A verdade sobre a proibição de som ao vivo nos bares da cidade


Na tarde desta terça-feira (01) a Prefeitura de Cabo Frio deu prosseguimento à operação que tem por objetivo alertar estabelecimentos comerciais sobre o uso de som alto. No auditório da Prefeitura, foi decidida, entre tantos outros assuntos, a liberação do uso do som e prazos de regularização dos estabelecimentos comerciais que produzem som junto à Prefeitura.  

Estabelecimentos como bares, restaurantes, Casas de Shows e todos os outros lugares que produzem som alto na cidade foram convocados, via notificação, para participar da reunião. 

A operação é uma ação conjunta de diversos setores que incluem a Secretaria de Meio Ambiente, Superintendência de Fiscalização e Postura, ACIA- Associação Comercial, Industrial e Turística de Cabo Frio, Sindicato de Bares e Restaurantes, Corpo de Bombeiros, PROGEM- Procuradoria Geral do Município, Secretaria de Fazenda, PMERJ- Polícia Militar do Estado do Rio de Janeiro e Ministério Público.

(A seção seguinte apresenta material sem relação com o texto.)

Below are the code and all the weights of a small trained network. Each question names an input and a class and asks about switching units off, where a switched-off unit gives its printed mean instead of its output.

import numpy as np


def w(rows, s, z=0):
    codes = np.array(rows[::2]) - 128.0
    scale = np.full(codes.shape[1], s)
    scale[-1] = z or s
    return codes * scale


def f(y):
    return np.maximum(y, 0)


def log_softmax(a):
    a = a - a.max(-1, keepdims=True)
    return a - np.log(np.exp(a).sum(-1, keepdims=True))


def net(x, mask):
    res = np.array(x, float).reshape(1, 5) / 4 @ E
    y = f(res @ A[0][:, :-1].T + A[0][:, -1])
    res = res + np.where(mask, y, B[0][:, -1]) @ B[0][:, :-1]
    return log_softmax(res[-1] @ U[:, :-1].T + U[:, -1])


A, B = {}, {}
E = w([
[119,124,194,127,128,140,96],'x0',
[102,201,115,186,186,60,41],'x1',
[189,182,105,27,56,75,119],'x2',
[128,143,230,191,219,157,145],'x3',
[85,201,170,175,2,154,209],'x4',
],0.011)
A[0] = w([
[90,161,140,171,142,188,139,122],'neuron 1',
[112,91,56,136,128,229,253,227],'neuron 2',
[120,162,143,180,135,152,113,85],'neuron 3',
[71,149,183,112,160,107,136,105],'neuron 4',
[54,170,173,109,189,95,124,99],'neuron 5',
[154,76,95,106,149,211,75,123],'neuron 6',
[123,239,102,177,182,77,160,136],'neuron 7',
[113,12,125,152,155,174,131,207],'neuron 8',
[66,169,206,171,111,172,175,30],'neuron 9',
[89,37,128,94,166,97,114,150],'neuron 10',
[48,134,47,159,19,125,114,122],'neuron 11',
[99,106,129,186,190,167,99,157],'neuron 12',
[79,167,125,148,80,191,84,134],'neuron 13',
[75,255,153,142,81,74,207,26],'neuron 14',
[119,201,122,135,134,102,89,181],'neuron 15',
[129,78,36,21,161,59,82,253],'neuron 16',
[56,148,119,99,48,143,96,113],'neuron 17',
[97,31,102,174,129,238,191,227],'neuron 18',
[127,201,146,193,102,109,79,124],'neuron 19',
],0.0089,0.0032)
B[0] = w([
[89,183,59,120,103,78,140,193],'neuron 1',
[82,173,168,177,86,190,144,249],'neuron 2',
[113,144,108,75,87,72,124,171],'neuron 3',
[145,126,76,105,101,122,74,166],'neuron 4',
[105,140,118,102,140,89,84,177],'neuron 5',
[205,96,113,141,95,157,151,180],'neuron 6',
[122,158,158,28,163,46,216,205],'neuron 7',
[97,54,148,196,111,189,171,218],'neuron 8',
[183,118,50,74,64,79,75,230],'neuron 9',
[167,99,195,161,101,162,175,187],'neuron 10',
[75,108,128,151,161,51,248,214],'neuron 11',
[94,133,139,189,103,127,127,213],'neuron 12',
[120,102,170,101,175,64,151,178],'neuron 13',
[171,63,177,159,121,187,168,237],'neuron 14',
[96,154,81,103,68,111,118,188],'neuron 15',
[224,155,46,123,48,120,87,254],'neuron 16',
[109,116,114,78,161,75,182,187],'neuron 17',
[2,98,172,157,140,193,145,253],'neuron 18',
[96,119,124,47,67,104,129,195],'neuron 19',
],0.0069,0.012)
U = w([
[53,152,153,104,146,102,158,156],'0',
[104,127,151,192,122,147,110,250],'1',
[159,66,142,102,138,104,133,23],'2',
[107,99,184,107,207,89,93,29],'3',
[130,248,85,109,105,81,117,183],'4',
],0.013,0.0018)

Each question gives the input, the list of numbers given to net, and the class t.
The units are the neurons (one row each of A and B). Each row of codes is followed by its name. A weight is (code - 128) times the scale printed after its matrix; where a second scale follows, it is the last column's (A, B and U).
mask holds one flag per neuron, in row order. A switched-off neuron (its flag False) gives its mean, the last column of its row in B, instead of its output. The means were averaged over made-up inputs and are rounded, as every weight is.
A unit's drop is (log p(t) with every unit on - log p(t) with that unit switched off) / (log p(t) with every unit on - log p(t) with every unit switched off).
The circuit of an input: a set's keep is (log p(t) with only the set's units on - log p(t) with every unit switched off) / (log p(t) with every unit on - log p(t) with every unit switched off). Starting from the 12 units with the biggest drops (on a tie, the unit counted first), units are removed one at a time, each time the one whose removal leaves the highest keep (on an exact tie, the one counted first), for as long as the keep stays at least 0.8.
units of the circuit, in order: the units of the circuit, biggest drop first
k most important neurons: the k neurons with the biggest drops, biggest first
drop when u is switched off: that unit's drop, to one decimal
input [2,5,-7,1,3], class 4: units of the circuit, in order => neuron 9; neuron 1
input [6,6,-8,0,8], class 4: units of the circuit, in order => neuron 9
input [-2,5,4,0,7], class 0: 2 most important neurons => neuron 14; neuron 16
input [1,-6,6,0,-2], class 4: 3 most important neurons => neuron 14; neuron 8; neuron 16
input [-2,-6,7,-3,5], class 0: units of the circuit, in order => neuron 11; neuron 9
input [-4,5,-6,-2,5], class 0: 2 most important neurons => neuron 16; neuron 11
input [7,7,4,8,-7], class 4: units of the circuit, in order => neuron 15; neuron 18; neuron 14
input [-8,0,-8,3,5], class 0: 4 most important neurons => neuron 7; neuron 1; neuron 16; neuron 3
input [6,-2,1,-1,4], class 2: units of the circuit, in order => neuron 18; neuron 2
input [4,-1,5,7,-3], class 3: units of the circuit, in order => neuron 16; neuron 9; neuron 2; neuron 1
input [-7,-1,5,2,5], class 0: 2 most important neurons => neuron 16; neuron 14
input [-8,-6,-3,-8,-4], class 1: 2 most important neurons => neuron 2; neuron 18
input [3,7,-6,-7,-1], class 4: 3 most important neurons => neuron 18; neuron 14; neuron 16
input [-1,-5,6,-2,-6], class 4: units of the circuit, in order => neuron 16
input [-2,-4,-3,-6,1], class 1: 3 most important neurons => neuron 7; neuron 2; neuron 19
input [-5,-6,-5,-2,2], class 1: 3 most important neurons => neuron 7; neuron 2; neuron 8
input [-7,2,1,8,6], class 4: 2 most important neurons => neuron 9; neuron 18
input [4,5,-8,2,-8], class 1: 2 most important neurons => neuron 12; neuron 8
input [1,3,3,-3,6], class 0: 3 most important neurons => neuron 16; neuron 11; neuron 14
input [-4,4,2,7,2], class 4: units of the circuit, in order => neuron 18
input [5,6,1,-4,8], class 0: drop when neuron 16 is switched off => 0.3
input [-6,-8,4,-2,7], class 0: drop when neuron 11 is switched off => 0.1
input [-7,3,-6,8,-2], class 0: drop when neuron 7 is switched off => 0.9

Muitas denúncias ocorreram durante a reunião. Os estabelecimentos que foram notificados e não cumpriram a determinação legal, serão autuados dentro da lei e sanções decididas por todos os participantes da reunião. 

Segundo o Secretário de Meio Ambiente, Jailton Dias Nogueira Jr, a Prefeitura está atendendo uma decisão judicial e faz o máximo para “abraçar a causa” de uma cidade que precisa de bares e estabelecimentos que utilizam som, mas também pensa na população que é afetada por aqueles que não respeitam o coletivo.

“Adiantamos que liberamos o uso de som em suas diversidades (música ao vivo, mecânica), mas vamos fiscalizar com notificações, e até com interdições para aqueles que não estão se regularizando junto à Prefeitura. Esta reunião foi um "Marco Zero" e agora todos sabem de suas responsabilidades e deveres. Quem produz som e não pôde estar na reunião explicativa, e que, desconhece a regulamentação do tema, as portas da Prefeitura continuam abertas para informações” finalizou Jailton. 
            
Ressaltando que os empresários têm um prazo de 30 a 45 dias para regularizarem a situação dos estabelecimentos junto à Prefeitura. Assim, evitam quaisquer danos à população e interdição do local.